Proposed merger of Time Warner and BMG music businesses: Can five become four (or even three)?

Some mergers just will not go away – even though the competition authorities have only turned them down quite recently. The Granada and Carlton tie-up is currently forcing the Competition Commission to consider allowing the creation of a dominant force in the TV advertising market – something they opposed only a few years ago.

It remains to be seen whether this merger can go through in an acceptable commercial form without a volte face on the part of the Competition Commission.

The news that BMG and Time Warner are at an advanced stage of discussions on merging their music interests could mean that the EC Commission will have to revisit the issue of whether less than five music majors is a tolerable state of affairs – something they appeared to rule out when they opposed the proposed Time Warner EMI merger several years ago.

Cynics will say that the expense of failing to obtain regulatory approval for a large merger again is so high that the companies will not have got this far without obtaining a favourable preliminary steer from the EU.

Whether this is the case or not, this merger is not so problematic as the EMI deal.
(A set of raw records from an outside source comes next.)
Points on a hilly landscape, in no order, each with its height.
From any point a ball takes the steepest step (drop divided by distance) to one of its 2 nearest points. It stops when none of these is lower. Distance is the straight distance between rows; heights are no part of it.
legi: [ 0.15  1.28 -1.80 -0.22  1.03 -4.43 -3.88  0.09 -1.54  1.60  0.85 -2.95
 -3.61  0.36  0.24  2.12 -0.90  0.05  2.24 -1.81 -1.84]  h=6.11
subom: [ 0.60 -1.89  0.22 -1.02 -3.12 -0.29 -0.15  0.14 -1.00  2.50  0.53  0.55
 -0.79  1.37  2.53  1.15  1.25  0.76 -0.18  3.79  1.66]  h=4.36
nizit: [-1.14  2.55 -1.67  0.81  1.06 -1.20 -2.62  0.11  0.81  2.57  2.01 -1.93
 -3.73 -1.42 -0.59 -0.64 -1.07  1.50  2.12 -1.92 -1.16]  h=6.12
dite: [ 1.23  0.26  1.52 -3.53 -0.36 -0.76  0.64  1.01 -0.40  3.33 -1.38  0.14
  1.95  1.40  0.97  0.06  1.64  0.69  1.33  5.02 -1.97]  h=6.71
zitu: [-0.30 -0.87 -0.74  1.64  1.10 -0.99 -2.81 -0.10 -0.31 -1.94 -0.93  4.68
  2.38 -2.66 -1.21 -2.74 -3.65  0.29 -0.19 -0.05  2.60]  h=6.23
Guzo: [ 2.80  1.98 -1.84 -0.96  0.61 -1.81  1.71  0.74 -1.22  3.75 -0.04 -0.50
  0.30  0.05  0.38 -1.08  0.15  3.05  2.02  2.65 -2.06]  h=3.56
bena: [ 3.04  2.08 -4.04  2.61  0.32  0.38  0.15 -0.59  0.31  1.22 -0.53 -0.09
 -3.02 -1.10  1.09 -2.19 -0.69  1.27 -1.51 -0.40  0.15]  h=2.46
gotav: [ 0.47 -1.50  1.52 -2.73  1.04  0.84  2.73  1.02  0.43 -2.04 -0.05 -0.63
  2.74  0.62  1.79  1.35 -0.13 -0.29 -1.14  0.50 -3.34]  h=6.50
keb: [-1.59 -2.31  0.41  0.85 -0.23 -4.02 -1.80  0.19 -0.27 -3.42  1.75 -1.98
 -2.20  1.71  1.49  4.08 -0.51 -1.13  0.47 -2.31  0.73]  h=6.85
Luzop: [ 0.68 -0.40  3.32 -1.55 -1.85 -1.41 -0.52  0.19  0.43  3.51  0.65 -0.06
  1.28 -0.17  0.48  1.69  2.15  2.26  2.78  4.24  1.04]  h=4.74
ros: [ 0.47  0.38 -2.39  0.37  0.42  2.17  1.44 -1.48 -1.09  0.61 -1.37 -2.92
 -4.00  0.65 -0.17 -0.31  0.08 -2.29 -1.58 -1.51  0.44]  h=4.87
Komev: [-0.27 -0.36  2.08 -1.21 -2.61  0.94  0.57 -1.76  0.81  1.32 -0.65  0.50
 -1.55  1.55  1.17  3.45  1.44  0.25  1.59  1.07 -0.97]  h=3.83
dapir: [-0.25 -0.58  0.54  3.73  0.21  3.13  0.85 -0.30 -1.39 -5.98 -1.70 -0.58
  2.72 -0.51 -0.69  0.69  0.05 -1.13 -1.07 -2.27  2.49]  h=6.34
mon: [-1.45 -2.75  1.31  0.52 -1.26  0.88  1.12  2.28 -0.53  0.39  0.73  1.27
  0.31  0.78  1.70  1.00 -0.01  2.64  0.90  1.44  0.76]  h=3.32
vov: [-0.15 -0.29 -2.28  1.73  0.02 -0.61 -1.29 -0.76 -0.86 -2.72 -3.08  4.25
  2.35 -1.43 -1.46 -1.24 -3.75 -0.94 -1.29 -0.11  2.01]  h=5.99
Seba: [-0.74 -0.66  1.65 -0.10 -1.87  0.23  0.19 -2.09  0.58 -1.03  0.03 -0.58
 -1.13  1.96  1.66  3.99  2.09 -1.36  1.18 -2.06 -0.60]  h=3.29
tid: [ 0.06  2.88  2.87 -2.92  0.79 -1.63  1.30 -0.22 -0.69  4.04  1.02  3.28
  1.43 -0.85 -2.54 -0.94 -1.83  2.90  2.59  1.26  0.42]  h=4.85
nog: [ 1.59 -0.86  1.79 -3.76  0.56 -0.37  1.33  1.46 -0.09  0.94 -0.91  0.09
  2.98  0.64  1.21  0.76  0.16 -0.11 -0.18  3.23 -3.37]  h=6.60
midum: [-1.09  0.10  3.53 -3.08  0.21 -0.88  1.40  0.52  0.80  2.24  0.08  1.32
  2.73  0.50 -0.40  1.66  0.50  2.24  3.44  2.27 -1.61]  h=4.45
Kodi: [-2.10  0.99 -0.08 -0.28  1.87  1.47 -2.53  1.83 -0.07  1.74  1.64  0.80
 -1.57 -0.44 -0.61 -2.19  0.24  2.31  1.86 -1.80 -2.08]  h=1.67
turet: [ 3.92  0.98 -1.77  0.07 -1.95 -1.57  1.32 -0.34 -0.45  3.67 -0.01 -0.99
 -1.11  0.17  2.72  0.57 -0.26  2.24 -0.17  3.16  1.46]  h=4.79
bise: [-0.90 -2.34 -0.80  0.41 -1.91  1.38  1.60  0.87 -0.85  0.36 -0.26  0.41
 -1.39  1.08  1.01  1.10 -0.71  0.43 -1.02  0.84  0.32]  h=3.75
gazi: [-1.32 -2.75  1.85 -0.31 -1.82 -0.36 -0.27  0.70 -0.05  0.12  1.06 -0.63
  0.09  2.11  2.92  2.62  0.38  1.45  1.11  0.87  0.46]  h=3.65
kobim: [-3.14  2.53  0.11 -0.92  3.12  1.22 -2.80  0.78  2.04  0.33  2.37  0.17
 -1.01 -1.96 -1.60 -2.88 -0.14  1.13  1.49 -2.97  0.02]  h=2.00
defi: [-1.11 -0.63  0.81  1.06  1.08  2.92  3.37  0.39  1.11 -3.19 -1.06 -3.48
 -0.36  1.28 -2.64 -0.05  1.17 -2.82 -0.57 -2.41 -0.78]  h=7.02
Kilod: [-0.16 -2.61  1.41 -2.26 -2.17 -0.45 -0.20  0.62 -0.54  1.75 -0.13 -1.85
 -0.82  2.18  3.87  2.34  1.06 -0.22 -0.12  2.70 -0.01]  h=4.00
Pamol: [ 0.34 -0.75  2.52 -0.29 -2.51 -0.11  0.63  0.86  0.10 -3.45 -1.22  3.77
  6.02  0.78  2.35  1.21 -0.74  1.39 -0.18  2.38  2.22]  h=4.98
mok: [ 0.38 -0.02  0.57  0.48 -2.74 -1.97 -2.11 -0.25  0.66  1.53  1.99  0.02
 -1.05 -1.47  0.52  3.09 -2.03  2.51  2.18 -0.87  2.15]  h=2.35
nobed: [-1.38  0.89 -0.91  0.41  2.67  1.91 -2.62  1.96 -2.20 -1.03 -0.95 -3.93
 -0.99 -0.18 -0.70 -0.55  2.08 -2.45  1.71 -1.44 -3.80]  h=1.52
Mipev: [ 1.65  0.13 -1.01  1.02  1.20 -1.31  1.16 -1.25 -0.77  0.25 -2.77  3.70
  0.12 -1.33 -0.91 -1.58 -2.58  0.51 -0.06  1.75  0.57]  h=4.23
rul: [ 2.08  0.18 -0.54 -3.21 -0.74  0.06  0.68 -0.35  0.07  2.43 -0.12 -0.81
 -0.48  0.85  2.36  1.71  0.59 -0.46 -1.72  1.90 -2.05]  h=4.13
Sadi: [ 2.78  0.62 -0.04 -3.34 -1.47 -0.06  2.51 -0.96  0.76  3.08 -1.41  1.66
  0.22  1.44  2.11  0.81  0.09 -0.56 -1.96  3.67 -0.22]  h=4.02
paf: [ 0.21  0.20  1.68  1.93  0.67  2.99  2.30 -0.42 -0.27 -4.59 -1.09 -2.22
  1.37  0.79 -2.56 -2.72  1.65 -3.66 -3.09 -1.77  2.78]  h=6.15
zegur: [ 1.56 -0.75 -0.77 -0.48 -4.00 -0.24  0.30  0.69 -0.95 -1.78 -3.27  3.30
  4.80 -0.16  0.24  1.94 -2.32 -0.05 -1.26  2.10  2.45]  h=5.39
Renet: [-0.27  0.21 -2.16 -0.12  0.14 -0.89 -0.61 -0.85 -1.55  0.93 -0.33 -3.65
 -4.88  1.75  0.50  1.22  0.63 -2.71 -0.42 -1.69 -0.66]  h=5.44
lonal: [-1.75 -2.61  0.22 -0.75 -0.90 -2.65 -0.67  0.02 -0.53 -2.22  1.34 -3.32
 -3.11  2.76  2.96  3.46  0.52 -2.10 -0.91 -1.41 -0.20]  h=7.00
pazif: [-2.80  0.57 -0.50 -0.50  0.82 -1.27 -2.23  1.31 -2.32 -0.60 -0.57 -3.74
 -1.74  2.15  0.28  2.91  1.10 -1.85  1.95 -2.44 -3.79]  h=1.60
nupe: [-0.25 -0.27  0.48 -1.25  2.00  0.21  2.60  0.54  0.84 -3.37  0.44 -0.67
  2.05  0.56 -0.34 -0.38  0.84 -1.83 -2.05 -1.65 -3.49]  h=6.38
vep: [ 2.37  1.00  2.11 -2.55 -2.46 -1.13  0.99 -0.88  1.74  2.78 -2.08  1.81
  1.64  0.94  1.20  0.29  1.60  0.27 -0.49  5.74  1.04]  h=3.62
susud: [-2.26 -1.88  0.77  1.66  0.17 -3.52 -3.38 -0.19 -1.01 -1.17  2.46 -0.68
 -2.36  0.20  1.22  2.28 -0.92  0.83  1.48 -2.62  1.73]  h=6.69
Rovu: [ 0.27 -0.07  2.30 -1.54 -3.28 -1.56  1.35 -0.95  1.22  1.51 -1.85  3.67
  3.34  0.82  0.30  1.09  0.09  0.94  0.49  4.75  2.56]  h=3.20
mimu: [-2.31 -0.71  0.26  2.06  2.57  1.37  0.58 -0.86  2.16 -5.85 -1.42  0.28
  1.60  0.93 -2.33 -4.68  0.18 -5.32 -2.40 -0.73  1.85]  h=5.70
vel: [ 1.93  1.18 -4.00  1.02  1.46  0.17  0.78 -0.47  1.24  0.47 -0.65  0.19
 -1.58 -1.29 -1.07 -2.40 -0.65 -1.10 -1.92 -0.47 -0.14]  h=3.35
Vutos: [-1.09 -0.76  0.48 -1.48  2.73  0.01  2.36 -0.57 -0.18 -4.29 -1.40 -0.35
  0.70  0.67 -1.68 -3.68 -0.92 -5.01 -3.80 -0.90 -1.25]  h=5.08
komo: [ 0.58  1.13 -1.60 -1.35  3.27  2.09  0.13 -0.49 -1.79 -0.23 -1.28 -2.12
 -1.20  0.29 -1.46 -2.54  1.44 -2.99 -1.61 -1.81 -2.18]  h=3.73
vepet: [-1.76  1.09 -0.90  1.05  2.36  1.05 -3.34  0.16 -0.36 -0.59  0.74 -4.26
 -2.24  0.40 -2.07 -0.98  3.01 -2.98  1.51 -2.48 -1.78]  h=2.36
gamu: [ 0.61 -0.21  1.08  0.37 -2.52 -0.87  0.90 -0.67 -0.02  2.00 -1.52  4.06
  2.98 -1.03 -0.36  1.28 -1.34  2.40  0.57  2.32  2.13]  h=2.68
Revib: [ 0.56  1.67 -2.03 -0.08  1.64  0.44 -0.67  0.77 -0.91  2.12 -0.59 -1.05
 -0.54 -0.27 -0.26  0.31 -0.29  1.15  1.54 -0.05 -4.03]  h=4.42
vulo: [-0.15  0.05  1.41  1.22  0.32  1.29  1.91 -1.18  0.83 -4.69  1.59 -1.31
  1.98  0.57  0.45  0.83  2.80 -0.15 -0.78 -3.03 -1.00]  h=6.13
Tati: [-0.39  0.83 -2.75  0.10  1.64  0.94  0.42 -0.74  1.61 -1.17 -0.53  1.06
 -0.77 -0.68 -1.53 -3.83 -0.10 -2.76 -3.44 -0.98  0.62]  h=3.94
Did: [ 1.02  0.25  3.81 -1.70 -2.67 -0.68 -0.44 -0.49  2.74  0.90  1.27  1.23
  3.12 -0.71  1.46  3.05 -0.29  2.19  1.45  1.42  1.56]  h=3.33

BMG Music and Warner Chappell would together not have quite such a strong position in music publishing as Warner Chappell plus EMI would have had – a key feature in the EC Commission’s opposition to the Time Warner EMI proposal. Moreover, access of the vocal and innovative independents to the AOL dominated internet could be dealt with by undertakings – even if the merged company is not spun-off from AOL altogether.

Another factor is that after its Airtours court defeat, the EC Commission may have little appetite for overcoming the high factual burden of establishing a collective dominant position – particularly as the OFT concluded in its CD enquiry that the five majors did not have such a position.

It is therefore quite possible that this merger will go ahead despite the objections of the independents – subject to some divestment commitments to prevent dominant positions being created in particular markets and other undertakings on open access if there are to be any remaining links with AOL.

Should this happen, EMI will only have two potential suitors amongst the majors but will at least have some confidence that going down to three will not be ruled out by the regulators.